After they calmed down, they got back to work. The time flew by, and the boy remembered how much he had once loved school, back when new ideas seemed to flicker on in his brain like a row of lights until everything was bright and colorful. Back when he had completed homework and extra credit and teachers had stapled handwritten appendages to his report cards that said things like Alex is one of the brightest and most curious students I've had the pleasure of teaching.
But switching schools midyear, as he often did, made it hard to keep up.
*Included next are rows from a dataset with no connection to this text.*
Every row gives one point. Each copy is the shape, with its points in the same order, stretched, turned, moved and blurred by noise. Is it also mirrored, or only turned?

Shape (8 x 2):
[[ 19   2]
 [ -2  12]
 [-47  58]
 [-41  16]
 [ 25   2]
 [ 36 -33]
 [ 10  -7]
 [ 24 -26]]
Copy 1 (8 x 2):
[[ 30 -41]
 [ 10 -16]
 [-42  29]
 [-12  26]
 [ 30 -42]
 [ 73 -49]
 [ 32 -29]
 [ 56 -42]]
Copy 1 is: mirrored
Copy 2:
[[ 11 -10]
 [ -8  -6]
 [-64 -18]
 [-40   6]
 [ 14 -13]
 [ 40   7]
 [  7   0]
 [ 26   5]]
Copy 2 is: mirrored
Copy 3:
[[-19  -5]
 [ -2  22]
 [ 24  95]
 [ 38  59]
 [-26  -9]
 [-18 -43]
 [ -4  -2]
 [-10 -28]]
Copy 3 is: mirrored

Shape (7 x 3):
[[-25  36   1]
 [-40  20 -19]
 [  5  13  48]
 [ 35 -24   9]
 [ 50 -53  17]
 [-12 -28  19]
 [-35  59  42]]
Copy 1, 7 rows:
[[-26   3 -39]
 [-46 -17 -45]
 [  2  35  20]
 [ 16 -17  30]
 [ 18 -21  66]
 [-29   1  27]
 [-18  48 -39]]
Copy 1 is: only turned
Copy 2 (7 x 3):
[[  2 -32   3]
 [-19 -43  -6]
 [ 20  14  30]
 [  5  63  -1]
 [  3  95   1]
 [-18  15  20]
 [ 18 -53  34]]
Copy 2 is: mirrored
Copy 3:
[[-58  21 -14]
 [-62   7 -43]
 [ 11  56  12]
 [ 44  -1  25]
 [ 87   1  27]
 [ 26  33 -26]
 [-63  68 -10]]
Copy 3 is: mirrored

Shape:
[[ 18 -58  25 -11]
 [-21  43  41   4]
 [ 24 -15  -4  48]
 [ -4  27   0  32]
 [ 44 -35 -16   1]
 [-39 -16  28 -30]
 [ 29  29   4 -39]
 [  1  38   7  10]]
Copy 1, 8 rows:
[[ 35  28  -5 -73]
 [-95  -7  -8  -8]
 [ 22 -61   5 -27]
 [-36 -48   3  14]
 [ 63 -11 -38 -28]
 [-37  61  22 -16]
 [-23  22 -82   6]
 [-50 -25 -26  12]]
Copy 1 is: mirrored
Copy 2:
[[ -1 -49  24  -6]
 [ 64  36 -15 -21]
 [-11  14   8 -46]
 [ 20  49  -4 -31]
 [-30 -14   0  -9]
 [ 48  -7  30  13]
 [ 10  13 -47  22]
 [ 27  42 -22 -17]]
Copy 2 is: mirrored
Copy 3:
[[ -7  12 -70  48]
 [  9 -16  51  16]
 [-43 -37 -18 -15]
 [-13 -40  33 -22]
 [-31  13 -46  -6]
 [ 48  -2 -17  51]
 [-10  44  29  -5]
 [-10 -15  42 -14]]
Copy 3 is: only turned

In one school they'd be doing fractions, which he'd already done, but in another they'd be halfway through a unit on geometry that was totally new to him. He began to fall behind. And then one of the schools made him repeat fifth grade, which was embarrassing because he didn't need to repeat, but they insisted he hadn't completed enough days to advance to sixth grade.
After that, he had started to hate school. Half the time he was bored and checked out. The other half he was lost and checked out. The repeated year meant that he was bigger than a lot of the other students, and now teachers regarded him like he was a threat because he'd started puberty. And even the nice ones, who weren't scared of him, looked at him not like he was a kid to be taught but—similar to how Minna felt with her children—a problem to be solved. Or, in his case, passed off like a hot potato to the next school.
But tonight he didn't feel like a problem. He felt like a fixer. A smart kid. He had to admit, he liked meeting this version of himself. He knew it wouldn't last. Nothing in his life had. But still, he liked it.